Text-to-Image 2M
Very large and qualitative dataset, designed for the fine-tuning of models for generating images from textual descriptions. It combines multiple sources to ensure diversity and quality.
Approximately 2 million examples, 512x512 images (majority), JSON format or similar
MIT
Description
The dataset Text-to-Image 2M contains approximately 2 million text-image pairs, mostly in 512x512 resolution. It is the result of careful selection and improvement of multiple sources, optimized to train accurate and diverse text-to-image models.
What is this dataset for?
- Train and refine models for generating images from text
- Improving the quality and diversity of images produced by models
- Adapt models to high resolutions with a subset of 10,000 1024x1024 images
Can it be enriched or improved?
Yes, it is possible to add additional annotations on style, composition, or objects. You can also extend the dataset with high-resolution data for specialized models. Rewriting the captions for greater precision is another way.
🔎 In summary
🧠 Recommended for
- Generative AI researchers
- Digital artists
- Text-to-image template developers
🔧 Compatible tools
- Stable Diffusion
- SLAB
- Imagen
- Hugging Face Diffusers
- PyTorch
💡 Tip
To optimize fine-tuning, start with a representative subset before integrating the entire dataset.

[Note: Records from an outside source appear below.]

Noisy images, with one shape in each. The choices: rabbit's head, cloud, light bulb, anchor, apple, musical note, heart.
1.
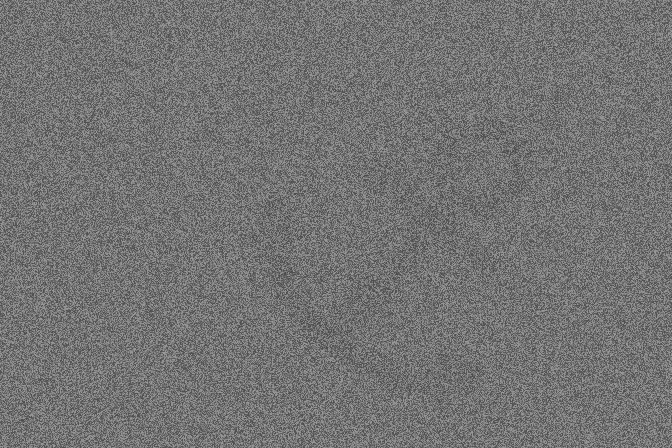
anchor
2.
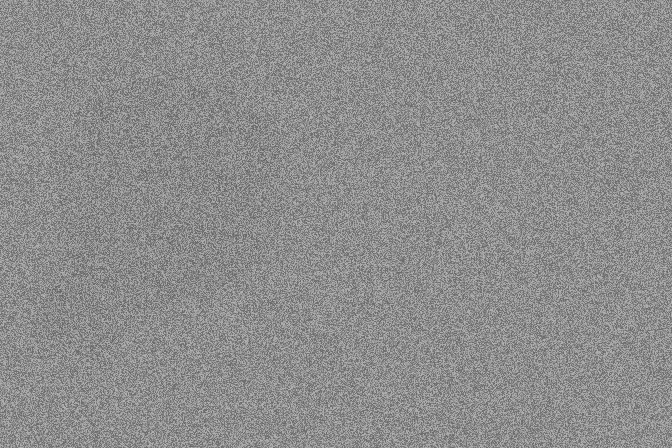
light bulb
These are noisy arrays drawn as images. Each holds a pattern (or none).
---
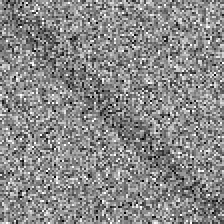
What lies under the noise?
a diagonal band
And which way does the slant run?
top left to bottom right
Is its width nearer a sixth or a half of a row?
a sixth
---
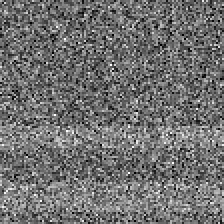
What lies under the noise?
bands of rows
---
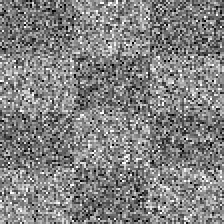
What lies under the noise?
a checkerboard
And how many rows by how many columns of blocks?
4 by 3
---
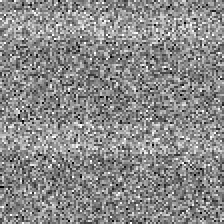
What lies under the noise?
bands of rows
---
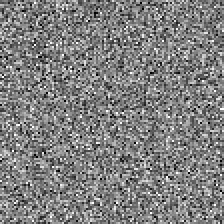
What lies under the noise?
only noise
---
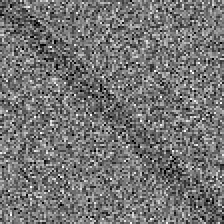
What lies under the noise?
a diagonal band
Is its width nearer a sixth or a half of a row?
a sixth
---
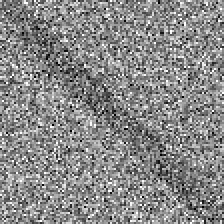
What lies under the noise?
a diagonal band
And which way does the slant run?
top left to bottom right
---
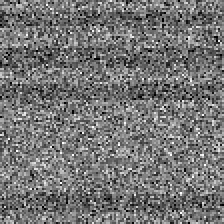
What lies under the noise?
bands of rows
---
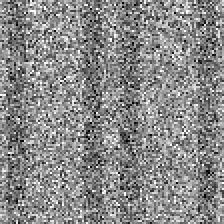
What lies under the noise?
bands of columns
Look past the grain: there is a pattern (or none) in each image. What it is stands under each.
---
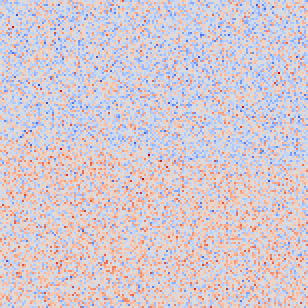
a sharp edge
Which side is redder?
bottom
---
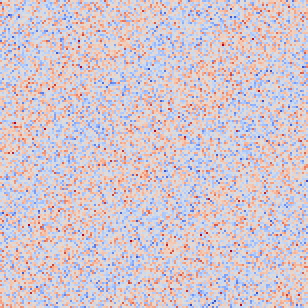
diagonal stripes
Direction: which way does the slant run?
bottom left to top right
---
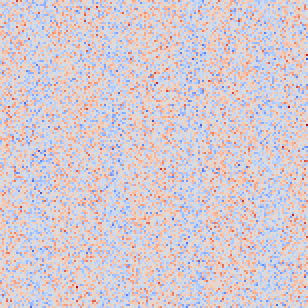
vertical stripes
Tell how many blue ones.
4
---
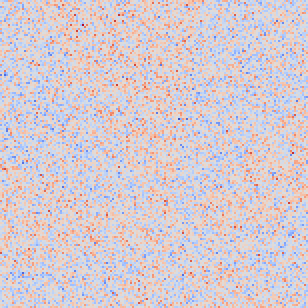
spokes from one point
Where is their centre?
bottom middle
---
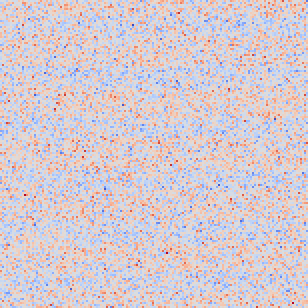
horizontal stripes
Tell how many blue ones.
6
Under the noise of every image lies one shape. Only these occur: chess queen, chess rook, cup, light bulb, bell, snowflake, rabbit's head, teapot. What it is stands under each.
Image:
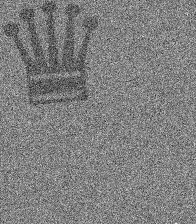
chess queen
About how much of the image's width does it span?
half
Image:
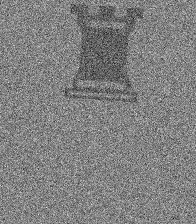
chess rook
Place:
top middle
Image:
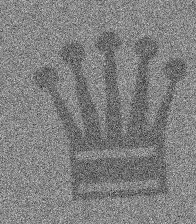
chess queen
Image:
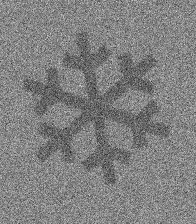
snowflake
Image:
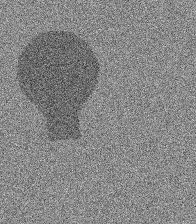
light bulb
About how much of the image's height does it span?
half
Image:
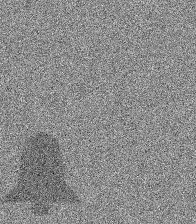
bell
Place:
bottom left
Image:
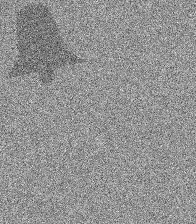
bell
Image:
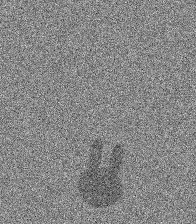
rabbit's head
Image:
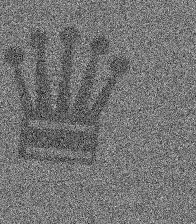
chess queen
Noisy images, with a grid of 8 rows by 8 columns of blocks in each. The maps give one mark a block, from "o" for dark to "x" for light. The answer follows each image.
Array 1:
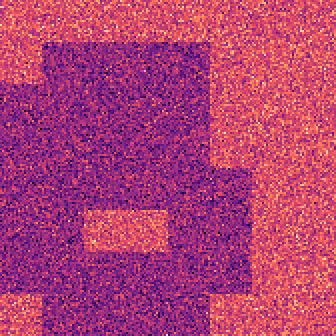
xxxxxxxx
xooooxxx
oooooxxx
oooooxxx
ooooooxx
ooxxooxx
ooooooxx
xooooxxx
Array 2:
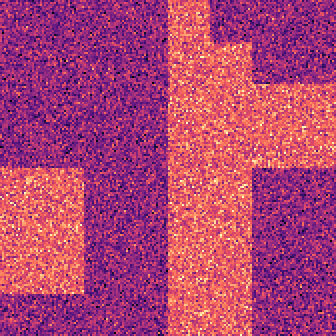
ooooxooo
ooooxxoo
ooooxxxx
ooooxxxx
xxooxxoo
xxooxxoo
xxooxxoo
ooooxxoo
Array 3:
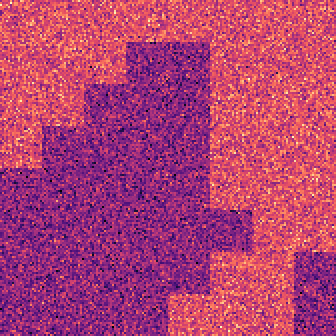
xxxxxxxx
xxxooxxx
xxoooxxx
xooooxxx
oooooxxx
ooooooxx
oooooxxo
ooooxxxo
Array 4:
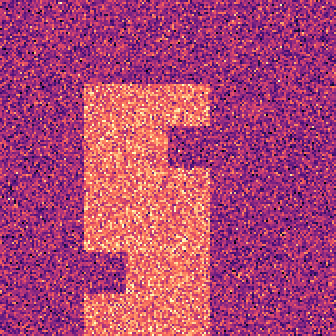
oooooooo
oooooooo
ooxxxooo
ooxxoooo
ooxxxooo
ooxxxooo
oooxxooo
ooxxxooo
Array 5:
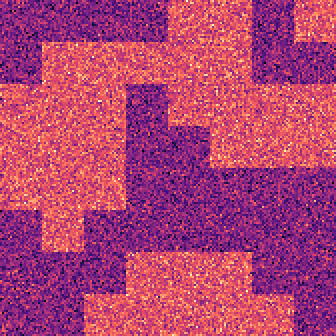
ooooxxox
oxxxxxoo
xxxoxxxx
xxxooxxx
xxxooooo
oxoooooo
oooxxxoo
ooxxxxxo
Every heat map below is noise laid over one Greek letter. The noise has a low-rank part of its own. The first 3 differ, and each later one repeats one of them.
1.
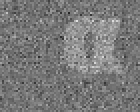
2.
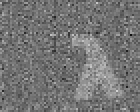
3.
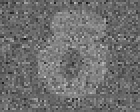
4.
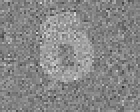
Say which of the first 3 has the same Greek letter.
3
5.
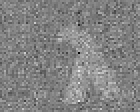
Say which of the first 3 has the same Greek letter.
2
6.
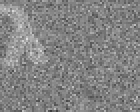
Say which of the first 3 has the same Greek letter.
2
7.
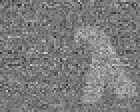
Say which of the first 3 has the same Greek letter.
2
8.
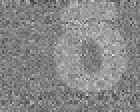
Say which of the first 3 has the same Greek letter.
3
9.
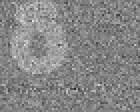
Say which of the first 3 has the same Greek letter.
3
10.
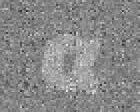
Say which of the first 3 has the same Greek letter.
1
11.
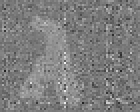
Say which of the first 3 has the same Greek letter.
2
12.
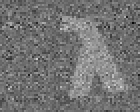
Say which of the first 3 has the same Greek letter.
2
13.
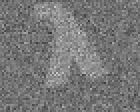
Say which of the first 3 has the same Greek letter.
2
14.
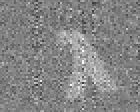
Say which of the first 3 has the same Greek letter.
2
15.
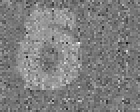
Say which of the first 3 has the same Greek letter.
3
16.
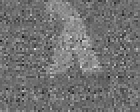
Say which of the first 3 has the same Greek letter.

Frequently Asked Questions
Does this dataset contain high resolution images?
Yes, it contains a subset of 10,000 1024x1024 images for high resolution uses.
Are the captions standardized?
They are descriptive and generated by advanced models, but can be reworked for greater precision.
Can I use this dataset for commercial use?
Yes, the MIT license allows unrestricted commercial use.